To show how ESG integration may lead to better long-term results, we’ve compared the performance of the MSCI ACWI ESG Leaders Index with its standard counterpart, the MSCI ACWI Index, which represents the full opportunity set of large- and mid-cap stocks across developed and emerging markets.
The MSCI ACWI ESG Leaders Index targets companies that have the highest ESG rated performance in each sector of its standard counterpart. The result is an index with a smaller number of underlying companies (1,170 versus 2,982), and a relative outperformance of 7.9% over 156 months.
#2: Incorporating Personal Values
ESG investing is also a powerful tool for investors who wish to align their financial decisions with their personal values. This can be achieved through the use of negative screens, which identify and exclude companies that have exposure to specific ESG issues.
To see how this works, we’ve illustrated the differences between the MSCI World ESG Screened Index and its standard counterpart, the MSCI World Index.
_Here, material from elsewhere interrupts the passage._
Below are the code and all the weights of a small trained network. Each question names an input and a target symbol and asks about switching units off, where a switched-off unit gives its printed mean instead of its output.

The MSCI World ESG Screened Index excludes companies that are associated with controversial weapons, tobacco, fossil fuels, and those that are not in compliance with the UN Global Compact. The UN Global Compact is a corporate sustainability initiative that focuses on issues such as human rights and corruption.
#3: Making a Positive Impact
The third motivation for using ESG is the desire to make a positive impact through one’s investments. Also known as impact investing, this practice enables investors to merge financial gains with environmental or social progress.
Investors have a variety of tools to help them in this regard, such as the MSCI Women’s Leadership Index, which tracks companies that exhibit a commitment towards gender diversity. Green bonds, bonds that are issued to raise money for environmental projects, are another option for investors looking to drive positive change.
ESG Investing For All
With various angles to approach it from, ESG investing is likely to appeal to a majority of investors. In fact, a 2019 survey found that 84% of U.S. investors want the ability to tailor their investments to their values. Likewise, 86% of them believe that companies with strong ESG practices may be more profitable.
Results like these underscore the high demand that U.S. investors have for ESG investing—between 2018 and 2020, ESG-related assets grew 42% to reach $17 trillion, and now represent 33% of total U.S. assets under management.